A lighthearted look at news, events, culture and everyday life in New York. The opinions expressed are solely those of the writer.
By Nina Pajak
According to a UK university study of 5,000 subjects, it turns out couples without children are happier in their relationships.
Well. Bully for them. Perhaps someone ought to have mentioned this to me, oh I don’t know, seventeen months ago?
Just kidding.
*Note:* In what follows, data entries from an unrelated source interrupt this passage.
(in the rows, 128 means zero)
The same turns and mirrors carry the whole set onto itself and the rows of a family onto each other. Which other rows belong to the same family as each row named below? List them in the order they appear above.
These 32 rows form 4 families of 8 rows each.
Q78: [136 147 141 116 132 165 144 132 139 116 123  99 116 143]
Q494: [131 131 130 116 172 105 124 134 123 148 119 111 139 157]
Q870: [121  91 134 166 134 104 108 125 122 143 141 138 141 136]
Q539: [154 123 152 139  87 114 156 127 141 120 128 134 119 121]
Q733: [154 146 127 119 141 130 147 140 158 137 126 129  90 129]
Q873: [162 140 112 107 135 137 154 121 149 119 132 109 135 151]
Q583: [154 148 145 109 130 153 152 142 145 124 122 133 112 152]
Q428: [155 144 126 112 155 130 157 150 140 130 135 115 101 127]
Q432: [148 104 150 144 110 104 110 133  99 146 120 143 151 131]
Q911: [170 113 122 156 113 111 157 126 133 103 146 135 122 136]
Q627: [120 133 133 106 149 137 103 125 113 148 107 131 154 150]
Q761: [103 134 126 122 173 121 117 134 111 136 121 123 116 119]
Q508: [120 108 152 150 119 123 105 126  93 128 118 157 137 128]
Q200: [125 151 135 102 126 147 150 119 153 122 115 120 120 141]
Q620: [184 116 119 143 103 128 133 134 131 130 139 148 116 117]
Q856: [149 112 118 144  96 118 148 103 129 100 140 128 139 121]
Q427: [139 104 156 160 116 121 107 139  90 133 126 121 138 128]
Q945: [153 120 152 152  92 138 148 132 126 110 135 114 115 121]
Q146: [122 130 145 124 155 148 104 139 102 142 114 107 138 150]
Q594: [113 139 153 117 161 134 116 140 117 143 107 138 123 153]
Q990: [142  98 120 162 136 104 112 121  96 119 136 144 149 138]
Q64: [112 128 116 129 178 122 115 122 115 126 122 127 138 157]
Q188: [116 104 136 154 132  85 117 116 105 130 126 129 143 126]
Q760: [136 108 114 145 127 128  92 118 101 137 125 155 136 113]
Q318: [145 100 122 159 100 127 143 116 150 114 153 136 130 129]
Q46: [146 129 114 123 138 150 147 125 169 127 145 119 126 155]
Q729: [182 117 116 135 110 134 145 138 117 116 148 134 124 110]
Q915: [131 105 116 145 131 125 107 122  88 121 135 142 139 102]
Q745: [140 144 118 124 155 129 160 126 153 109 132 118 111 154]
Q600: [105 138 121 121 164 130 106 124 129 143 112 136 110 127]
Q397: [162 117 143 141  88 142 142 128 122 109 132 152 126 127]
Q574: [121 119 125 129 171 127 113 135 140 154 131 123 138 163]

Which other rows belong to the same family as Q856? Q494, Q539, Q873, Q432, Q627, Q200, Q188
Which other rows belong to the same family as Q729? Q733, Q428, Q761, Q620, Q760, Q915, Q600

The same turns and mirrors carry the whole set onto itself and the rows of a family onto each other. Which other rows belong to the same family as each row named below? List them in the order they appear above.
These 32 rows form 4 families of 8 rows each.
Q568: [138 100 121 132  73 141 160 135 160 115]
Q225: [123 132 124  85 101 120 119 107 136 124]
Q588: [144  97 105 121  62 140 162 129 147  77]
Q178: [102 111 135 123  98 135 120 106 145 132]
Q832: [117 122 126 142  90 124 129 140 162 122]
Q623: [103 105 115 144  84 120 112 136 158  67]
Q61: [106  96 131  87  66 135 122  93 142  67]
Q560: [134 118  94 117  68 125 138 127 137  54]
Q576: [140 111 126  90  73 137 162 140 124  93]
Q692: [145 100  92 117  87 124 118 137 161  61]
Q793: [121  83 113 137  69 133 140 132 156  61]
Q417: [119 107 145 111  89 135 146 148 145 124]
Q65: [114  86 128 150  81 135 138 138 170  98]
Q540: [119 107 102  99  76 134 130  91 118  64]
Q104: [124 110 131  77  65 140 141  93 138  97]
Q903: [130  99 108 132  99 125 107 146 177  86]
Q913: [116  94 124 103  77 132 137 139 129  51]
Q83: [124 108 122 108 110 104 141 111 157 134]
Q45: [143 111 100  88  93 105 157 103 138 100]
Q675: [149 112 109 122  96 129 126 144 173 116]
Q8: [ 98 118 132 101 106 115  97 110 148 106]
Q233: [132 123 113  96  81 139 147  96 123 119]
Q895: [146 134 105 115  72 132 156 132 140 110]
Q389: [110 110 148  91  76 139 132 100 155 123]
Q173: [ 95  90 146 124  93 129 121 149 149  82]
Q545: [ 92  96 148 101  79 135 110  98 158  91]
Q723: [103 115 117  91  98 114 100 103 134  70]
Q440: [ 88  95 123 126  94 128 104 101 139  76]
Q273: [ 99  89 123 120 112  98 116 112 163  90]
Q813: [127 127 108  74  89 121 123 102 125  87]
Q315: [162 113  92 106  86 129 137 137 158  91]
Q665: [118  93 101 101  96  99 132 102 142  59]

Which other rows belong to the same family as Q389? Q61, Q692, Q104, Q903, Q675, Q545, Q315
Which other rows belong to the same family as Q560? Q178, Q832, Q623, Q540, Q233, Q895, Q440

The same turns and mirrors carry the whole set onto itself and the rows of a family onto each other. Which other rows belong to the same family as each row named below? List them in the order they appear above.
These 28 rows form 7 families of 4 rows each.
Q789: [119 129 129 106 127 125 129 132 106 114 121 100 145 137  98]
Q655: [120 110 120 105 136 130 112 134 111 121 116 107 153 145 102]
Q841: [129 143 145 159 133 127 117 140 153 119 136 100 116 134 163]
Q51: [128 108 137 116 153 182 126 111 115 142 109 117 127 164 122]
Q36: [124 119 127 138 117 162 142 127 155 149 107 113  97  90 146]
Q238: [132 136 131 157 141 118 132 142 154  90 112 106 106 136 150]
Q314: [130 137 134 111 132 123 121 123 108 139 117 112 140 145  88]
Q482: [128 119 125 127 113 143 139 132 149 134 113 131  92 101 171]
Q572: [112 117 122 121 139 129 122 133 117 120 117 109 137 147  79]
Q24: [112 107 132 126 153 175 121 129 117 162  93 125 121 160 118]
Q124: [125 114 130 126 152 163 133 118  97 157  88 133 115 156 124]
Q918: [116 104 136 138 138 175 144 119 100 148  98 135 115 159 134]
Q645: [135 144 137 143 130 114 126 140 151  99 117 106 110 138 166]
Q468: [134 111 136 103 123 133 127 129 110 121 134 119 141 144  96]
Q504: [128 123 118 143 114 153 131 123 169 145 126 127 110  96 145]
Q164: [108 109 149 120 151 164 146 131  96 142  90 120 112 160 132]
Q589: [113 151 131 160 149 118 138 138 160 115 101  97 112 135 152]
Q602: [114 108 123  98 150 122 139 118 115 126 106 115 134 143  93]
Q159: [130 123 128 127 107 148 145 121 160 150 112 116 103 105 167]
Q263: [140 150 141 148 127 112 140 135 150 108 116  98 122 136 161]
Q303: [124 138 128 147 130 102 134 142 161 121 114  93 111 147 160]
Q243: [112 122 131 144 125 124 141 132 145 144 116 128  91  93 157]
Q12: [121 122 122 110 144 123 117 132 121 135 111 113 138 148  82]
Q218: [129 138 133 165 136 110 138 139 161 108 115  97 122 150 142]
Q690: [133 119 129 143 116 154 122 128 156 135 112 122  83  97 152]
Q240: [102  94 128 134 150 173 129 137 105 148  99 127 121 155 124]
Q580: [110 115 135 128 142 176 136 117 112 167  98 118 120 160 117]
Q863: [126 109 127 141 117 152 147 133 147 128 111 128  98  94 165]

Which other rows belong to the same family as Q314? Q238, Q159, Q240
Which other rows belong to the same family as Q589? Q468, Q504, Q164
Which other rows belong to the same family as Q602? Q841, Q51, Q243
Which other rows belong to the same family as Q655? Q124, Q303, Q690
Which other rows belong to the same family as Q36? Q789, Q918, Q218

I love my daughter and wouldn’t trade her for anything in the world, and I’m sure my second husband will attest to having the same feelings about his own kids, too.
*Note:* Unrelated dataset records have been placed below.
One turn sends every row of this set to another row. A few are shown first. Where does it send the rows asked after them?
der: +0.92 -0.03 +1.55 -0.07 +0.72 +0.29 +0.26 -0.06 -1.58 -0.49 -0.81 -0.15 +0.29 -0.71 +1.28 +1.06 -0.05 -0.32 -0.67 -1.06 -0.82 -0.13 +0.28 -2.81 -0.11 +0.06 +0.07
Rigif: -0.15 -1.18 +1.99 -0.72 -0.23 +1.22 +0.12 -2.28 -0.36 -0.83 +0.14 -0.62 +0.03 +1.13 +0.49 +0.15 +0.12 -1.74 -0.33 -0.89 -0.65 -0.42 +0.62 +0.00 +1.07 -0.74 -0.36
Gelek: +1.30 -0.11 +2.47 -0.34 -0.79 +1.26 +0.79 -1.19 -0.70 -0.32 +0.93 -0.88 -0.45 +0.05 +1.80 -0.01 +0.81 -1.64 +0.57 +0.20 +0.44 +1.47 +0.89 +0.31 +1.79 +0.20 +0.82
fepu: -0.23 -0.11 +1.12 +1.20 +0.70 +0.37 -0.11 -0.81 -2.32 -1.29 +0.47 -0.95 -0.29 -0.42 +2.32 -0.76 +1.41 -2.13 -0.79 +1.13 -0.90 -0.86 +1.35 -0.50 -0.74 +0.14 -0.29
gare: +0.73 +0.03 +2.03 -0.46 -0.05 +0.65 +0.06 +0.04 -2.54 -0.37 +0.23 -0.02 +0.57 +0.44 +2.21 +0.20 -0.01 -1.68 +0.02 +0.10 -0.28 -1.95 +0.31 -0.66 +0.16 +0.76 +2.39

In all honesty, though, it’s not exactly news (or science) that marriage post-baby gets a whole lot harder. In fact, until we had our darling little V, I never really understood why our elders were constantly reminding us of how difficult marriage is. Now I’m beginning to get it. We are tired. We are stressed. The background soundtrack to our lives often features a fair amount of baby wailing. There’s always a list a mile long of chores we need to catch up on when all we want to do is sit for five minutes, undisturbed. If it’s not the baby who needs tending, it’s the dog. We are under-exercised, under-socialized, and over budget. Naturally, this leads to a fair amount of connubial tension. There are days when our communication is limited to back and forth exchanges of the following:
“Will you change this diaper? It’s your turn.”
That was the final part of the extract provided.